Manganese (Mn) concentrations and the probability of arsenic (As) exceeding the drinking-water standard of 10 μg/L were predicted in the Mississippi River Valley alluvial aquifer (MRVA) using boosted regression trees (BRT). BRT, a type of ensemble-tree machine-learning model, were created using predictor variables that affect Mn and As distribution in groundwater. These variables included iron (Fe) concentrations and specific conductance predicted from previously developed BRT models, groundwater flux and age estimates from MODFLOW, and hydrologic characteristics.

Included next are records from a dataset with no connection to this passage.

A landscape with many valleys, sampled at points; each row gives a point and its height.
From any point a ball rolls to the lowest of the 2 points nearest to it. It stops when none of these is lower. Distance is the straight distance between rows; heights are no part of it.
z_250: [ 33  21 -26  26   7 -12 -25 -23  12 -10  13  15 -12  38 -18   5  -5  -9
  48  16 -16   1  23]  (h 332)
z_870: [-24  34   4 -18   9  41  -9  -4  28  -1   8  -4   9  19  -6  -5 -29 -22
 -19  13  -1   6 -19]  (h 641)
z_822: [ -4  30  24 -17  -5 -15  -2 -25  12   1 -23  25 -14   0   7 -23  12  -5
 -18 -38  19  32 -32]  (h 400)
z_117: [  3 -40  -7   6 -16 -15 -15  12  81  -7  17  10  -4  12   2 -14   4 -34
  13  18 -19  28  10]  (h 481)
z_348: [-35   8  -9   0  -1 -20  -1   8  -9 -24  12 -36   9  -2 -48   6 -42  -4
 -41  10  40 -12   4]  (h 711)
z_367: [ -1  13  29  26  -8  24  -2  19  40  -5  17  16 -14  24  14  -2 -30  20
  -5 -11  16   8  -7]  (h 270)
z_910: [-53  33 -12 -49  15  11  32 -19  -6 -15 -27  25 -29 -23 -29 -15  -7 -14
 -25  13  12  11 -23]  (h 454)
z_788: [-19  15  -9 -20  -8   6  13  -2 -15  14 -33   4  15   1 -11  -7  11 -15
 -24  -9   8  27 -26]  (h 205)
z_288: [ 10 -30 -13  35  10 -34 -14   1  47 -14  16  29 -31  11  -7  14  -9 -14
  59  13 -14   5  38]  (h 419)
z_43: [ 22 -33   4  13   1  22   3  20 -29   3  12 -12  -7   2  23   5  -7  28
  20 -16  20  -3   8]  (h 671)
z_347: [ 18   4  17  19 -13 -22  -9   9  -6 -10  -4 -16  26  -6  22  18   1 -24
 -20  20 -24 -27  20]  (h 562)
z_335: [ 11  14   4  28  -6  -1 -35 -20 -20   6   8  16  21 -16  -3   4   4  -5
  18  24 -27 -23  29]  (h 217)
z_651: [  8 -18   7  30   1  -4  -4 -25  37  -6  24  31  -2  24 -13   6 -10 -35
  41   1 -30 -17  53]  (h 365)
z_109: [ 10  34   4  20  -7 -32 -35 -39 -16  -7   4  12  10  -7 -11  11   4   0
   8  24 -33 -19  25]  (h 156)
z_458: [ 20 -24  30 -16  12 -17  -4 -14 -36  -1  -7 -19  -1   2  29  -2  23  13
  -3 -25   9 -22  -5]  (h 366)
z_218: [-33   1 -19   0  -5   1  -6  18  -1 -18  30 -20  16   5 -70   1 -45 -15
 -25  20  23 -18  24]  (h 738)
z_77: [ 35  -5  -3  40  31 -12 -23   8 -12  10  11 -15 -42 -28  25  27 -16  18
  26  14 -29   0   3]  (h 626)
z_99: [ -1 -20   6 -24   6  18  10  -3 -37   6   8  -1 -27 -15   9  -2  -3  34
  19 -45  30  28  -8]  (h 219)
z_159: [ -5 -36   8  19 -28 -10 -11  33  72   0  18  19 -18  16   2  -5 -10  -6
  26   8   1  24  16]  (h 466)
z_799: [-40  22   0 -24   1  -9  -3   4  -6 -19   2 -25   4  -5 -30  11 -35 -12
 -48   3  22  -3 -12]  (h 679)
z_876: [-16 -17 -32   5   3   0  31  22 -35  -5  10 -31  32 -28 -31  19 -13  -3
 -18  46 -14 -23  35]  (h 341)
z_936: [ 15  31   9   6  -8  13 -16 -20  34  10   0   5 -10  38  -8   2  -5   9
   9 -11  13  29 -19]  (h 546)
z_780: [ -6  35  -6 -46  -9  -1 -17 -17  -1  17  -6  -1  23   8 -51  16   2 -30
 -13  19   7  42   2]  (h 452)
z_11: [-15  -9  22 -38  -1 -27  31  -5 -27 -12  -7 -29  17  -2  19   1  13   4
 -42 -24  -8 -23  -9]  (h 445)
z_687: [ 17  24  10 -16 -12 -25 -12 -36   9   4 -22  18 -37   7   4  -7  13   1
   5 -44  26  36 -19]  (h 448)
z_854: [ 22   0 -10  39  10  -2 -47  -6 -19  24   1   5  10 -32   3   0   8   6
  27  20 -22 -21   4]  (h 188)
z_36: [ -7  -8  -4   5  -3  34   9   8 -20  10  -3  13  -9  -1   0  -2  -9  38
  20 -32  35  31 -17]  (h 163)
z_807: [ -1  37   2 -35 -21 -17 -18 -31   3  14 -20   5  12  15 -21  10  17 -23
 -10   3   4  32   1]  (h 364)
z_707: [-27  20   4 -23   0  14 -21   9  12 -15  33 -17  10   8 -64  -1 -55 -24
 -22  15   9 -19   5]  (h 728)
z_848: [ 16 -17  15  36  -9 -27 -10  15  18 -10   1   0  17 -11  34   7   4 -34
  -6  17 -29 -35  28]  (h 576)
z_944: [  5  15  30   4  -8   7 -11 -14   9 -13  10  11 -33   7   8   9 -17  34
   2 -42  31  28 -15]  (h 282)
z_535: [ 18 -28 -23   9 -15 -12 -25  19  53  -7   4  17  17  -1  14  -9  15 -34
  10  36 -19  17  17]  (h 495)
z_772: [ 22 -20  -2  25  24   5 -34  13 -25  29  -6  -8   8 -24  18  -3  18  11
  25  20  -8 -29  -5]  (h 151)
z_994: [ -7  22  37  12   8  22   1   2  20 -17   7  25 -12  11  13  -3 -17  35
  -3 -20  29  22 -23]  (h 204)
z_595: [-38  29 -12 -39   9  10  50 -16  -9 -14 -25  32 -32 -39 -18 -36  16  -6
 -23   1  -6   8 -28]  (h 471)
z_309: [ -4  -6  18 -36   3 -18 -21 -33 -48  20  -9  -7  -1 -25  18  -1  23  11
  17  -1   3 -25  15]  (h 363)
z_952: [ 36  -2  19  15  -3 -14 -14 -17 -20  -5 -16 -16   0   5  27   8  14   6
   4 -14   9  -5  -6]  (h 399)
z_569: [-24   5   4   1  22  28  64 -19  -3 -16 -13   7 -18 -32 -13 -25  31   9
 -15 -11 -17  -2 -49]  (h 383)
z_885: [-16   3  32  18  13  23  23  22   1 -27  12  22  -8  -6  13  -3 -14  49
   4 -30  26   7 -29]  (h 110)
z_894: [ -9 -12 -20  15 -14  49   3  19 -11  18   7  14  -3  11  -1   0 -16  32
  31  -9  34  26   3]  (h 211)
z_833: [ -3 -13   8 -34  10 -23  30   4 -47  19 -38  -8  13  -4 -16 -11  37  -2
 -16   9  -5  -2 -12]  (h 453)
z_166: [ -5 -19  26 -41   0 -25  16 -18 -25  -4   3 -13  -1   0  29 -14  24  17
 -13 -47  11 -27  -4]  (h 398)
z_79: [ 36  10 -18  23 -12  -1 -18  -1  38   5  17  12 -14  39 -17   7  -5  -4
  47   8  -1  14  15]  (h 302)
z_110: [ 10  38  18  12   0 -56 -29 -34 -23   6 -17  -5  15 -21 -13  16  12   9
  -4  25 -30 -10   6]  (h 250)
z_639: [-29  -5  -5  -5  11  33  54 -15  -5 -13 -17 -14 -15 -39 -23   2  15  12
 -38  -6 -20 -19 -43]  (h 296)
z_255: [ -8 -16 -27  17   2  27  30  26   7  10 -13   1  19   3  14 -11  10  30
   3 -12  13   6 -24]  (h 276)
z_671: [-29  18  -1 -15  14  20  57 -19  -9 -10 -17  31 -25 -30 -13 -49  30  11
  -2 -12  -8  11 -36]  (h 427)
z_699: [ 15  -3  17  34 -26   5  -7  12  36  -3  23   6 -27  32  10   9 -21   3
  13 -15  10   7  18]  (h 312)
z_862: [-53  39   4 -58  11   9   5 -21   9  -3 -13  12  -7  -7 -16  -6 -14 -16
 -28   4  14  13 -16]  (h 380)
z_282: [ 43  -1   8  33  -8 -19  -9   5  12 -10 -12  -9   2  13  32  13   8   1
  -3  -8   3  -7  -5]  (h 425)
z_428: [-12   0  18 -49   2 -34  -3 -17 -48  34 -28   6   2 -27  -3 -15  33   1
  13   7   7 -12  17]  (h 406)
z_39: [  4 -22  16 -40  34 -12 -19 -27 -47  22  -2 -10 -27 -22  22  -3  25  11
  17 -11   7 -18   5]  (h 326)
z_475: [ 16 -38  -5   9  36   8   2  13 -33  19 -11 -14  11   3  16  -1  30  21
  17   7   5 -30 -10]  (h 190)
z_50: [ 11 -24 -20   1   2 -14  14  47   9  -7 -13 -23  33 -10  30   5   8  -9
 -33   9 -11 -25 -13]  (h 514)
z_404: [ 13  18   5 -11 -15  -8 -13 -22 -14  14 -33   7   7  10  -2   0  22 -14
   0 -11  17  30 -12]  (h 280)
z_292: [  6 -31 -10  26  20 -23 -14 -22  56  -5  10  45  -4   8 -16   0  -3 -23
  51  14 -36 -12  41]  (h 386)
z_277: [ 21 -35  16  35   7 -25 -20  25  11   4   1  -7   8 -19  41 -10  11  -8
   7  21 -24 -46  13]  (h 586)
z_396: [-18 -17 -30  -3 -12  13  43  18 -22  -5   1 -38  18 -12 -13  18  -3   0
 -28  21 -20 -32   8]  (h 266)
z_233: [ 12  31  11  18  11 -40 -26 -13 -20  19 -19  -4  36 -32 -23  17  12   1
 -11  42 -24   5   5]  (h 329)
z_324: [ 19 -13   3   3  13 -16   4  26 -15   8 -25 -19  39  -6  17  13  21  -6
 -19  19  -9 -25 -10]  (h 536)
z_663: [  5  14   7  -2 -21  -9  -8   3  -5 -13   8 -17  28   4   0  21 -11 -30
 -35  12 -13  -4  22]  (h 589)
z_444: [ 24  32 -16   9   5 -27 -26 -42  -1 -23  16   1 -24  44  -2   9 -10  -1
  38   4 -12   1  24]  (h 370)
z_542: [-12  26   5 -17 -14 -12 -14   2   3 -16   4 -24  16   5 -17  24 -23 -28
 -49   4   3   5  -2]  (h 632)
z_130: [  4 -41 -40  15 -10  16  20  41  11   9  -6  -2  19  -3  25 -18  18  24
  16  12   6  -5  -3]  (h 242)
z_392: [ 25 -14  21  23  17 -12  16  29  16  -9  -4  -8  16  -2  26  -5  13  22
 -17 -42  14  -1 -43]  (h 467)
z_746: [ 22 -31  19 -27  48   3  -6 -13 -45  12   9 -16 -33 -19  25  11  14  22
  13 -16   6   5   1]  (h 291)
z_624: [ 20  -3  18  27  -5  -1   7  22  23 -12  -1  -8  12  10  35  -1  -3   9
 -25 -29   8  -1 -20]  (h 451)
z_640: [ -6  39  18 -12  14  39  -8 -16  36   8  -2  11   0  26  -4 -12 -16  -1
  -1   8  12  27 -29]  (h 592)
z_464: [-10  -2 -11  12 -19  49  -9  22  23  25  22  20   3  27  -8 -12 -16  14
  32   4  22  23  12]  (h 246)
z_358: [-16 -36 -35   1  -1 -10   9  43  -3  -7   4  -4  37 -38  -2  -1   3 -25
 -12  49 -29 -28  31]  (h 413)
z_380: [-36  13 -33  -7  -8  29  20  10  -7  -1  -5 -13  18  -1 -15   8 -16 -10
 -31   9  -3  -1 -15]  (h 212)
z_144: [ 44 -27  13  22  13   3 -12  26 -18   2  11 -12 -26 -17  29  28 -11  19
  23   4   0  -1  13]  (h 654)
z_388: [ 13 -27   1  21 -19 -21  -7  20  64  -5  20  20 -35  27 -13  13 -13  -5
  48   4  -5  15  23]  (h 450)
z_34: [ -3  -9   1   1 -19  23   5  -6 -25   4   5 -10  11  15  24 -10  -3  15
   8 -18  16  -2   8]  (h 684)
z_263: [ 15 -50 -22  12  16  13  18  33 -11  13  -2 -16  12   5  26 -11  24  29
  16  10   0 -34  -2]  (h 215)
z_881: [-36  17 -28 -10   5  28  28   0 -11   2 -28   1   8  -7 -16  -3   0  -4
 -25  -2   1  11 -36]  (h 117)
z_86: [-30   7 -12  -3 -17  34  21 -10 -13   7  -1  -3  17  15  12 -15  -3  15
  -6 -12   8   6  -9]  (h 697)
z_69: [ 11 -21  -6   9  19  -6  28  35  10 -11 -15 -21  28  -4  26  -3  16   7
 -35 -26  -5 -18 -42]  (h 488)
z_604: [-23   7 -27   2 -14  39   3  21  19   6  12   3  28  14  -1  -6 -14 -24
 -15  12  -6   1   5]  (h 285)
z_544: [-17  29  14 -39  -2 -21  18  -5  -2  -2 -23  29 -11 -20   4 -41  18 -15
 -32 -35   3  21 -31]  (h 351)
z_141: [  6 -36   8 -41  32   6  21  -4 -44   9  15  -5 -35 -18   7  -7  21  25
  19 -45  19  18  -3]  (h 254)
z_621: [-23 -28 -52   3  -6   3  16  37 -10 -11  14  -5  31 -29 -35  12 -13 -25
 -14  42 -11 -18  37]  (h 385)
z_338: [  9   7  -6  14 -15  15 -19  -7 -10   6   8  19  36   3  -4   3   7 -20
  12  26 -15  -6  37]  (h 252)
z_892: [  5 -12   5 -45  10 -24  10  -2 -57  28 -34  13 -11 -13 -12 -33  46  -1
   7   2   3  -4   0]  (h 431)
z_979: [ -9   2 -17   1 -21  37  -4   2   5  11  22  14  39  21 -11  -6  -2 -27
   9  13 -10   2  34]  (h 278)
z_697: [ 10  20  12   2 -20   0 -14 -21  15 -16  24  -2 -47  29   4  24 -29  28
  13 -28  16  23   7]  (h 359)
z_238: [-26 -16 -19   0  -9  30  54   1  -6  -8  -3 -34   2 -15  -8   9   3  15
 -41  -3 -27 -34 -21]  (h 145)
z_622: [ 17  -4  11  33 -20  -3 -10 -16  19  -8  26   7 -17  29   6   7 -13 -20
  28  -2  -8  -4  44]  (h 342)
z_827: [ 19  30  -3  -6 -12 -15 -22 -41  13   0  -8   1 -27  38  -5  10   4   7
  21 -19  16  31 -10]  (h 503)
z_865: [-33  33   5 -47  -3 -17  10  -4  -2   4 -28  11  -6 -14 -14 -14   0 -22
 -42 -14  10  29 -21]  (h 290)
z_67: [ 13   9  -2  11 -19  30 -10   9  47  20  26  13   3  35 -13 -11 -15 -10
  28   7  -1  17  12]  (h 272)
z_173: [ 26  21  -7  11  -4 -23 -11 -24  -7 -27  15 -11 -46  27  16  27 -21  13
  26 -11   6  18  18]  (h 432)
z_294: [-27  31   5 -30  -5  28 -15  -3  21  -8  27 -12   8  15 -27   2 -41 -34
 -25  12 -11  -1  -1]  (h 683)
z_75: [ 35 -20   4  50  18 -23 -31  13   1   4   8 -12 -26 -24  34   5  -5  10
  21  13 -23 -31   6]  (h 601)

For each start below, name the point where the ball stops.
z_324 | z_458
z_892 | z_36
z_833 | z_36
z_707 | z_865
z_250 | z_36
z_34 | z_347
z_218 | z_347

The models also included results from the first airborne geophysical survey conducted in the United States to target an entire aquifer system. Predictions of high Mn and As occurred where Fe was high. Predicted high Mn concentrations were correlated with fraction of young groundwater (less than 65 years) computed from MODFLOW results. High probabilities of As exceedance were predicted where groundwater was relatively old and airborne electromagnetic resistivity was high, typically proximal to streams. Two-variable partial-dependence plots and sensitivity analysis were used to provide insight into the factors controlling Mn and As distribution in groundwater. The maps of predicted Mn concentrations and As exceedance probabilities can be used to identify areas where these constituents may be high, and that could be targeted for further study. This paper shows that incorporation of a selected set of process-informed data, such as MODFLOW results and airborne geophysics, into a machine-learning model improves model interpretability. Incorporation of process-rich information into machine-learning models will likely be useful for addressing a wide range of problems of interest to groundwater hydrologists.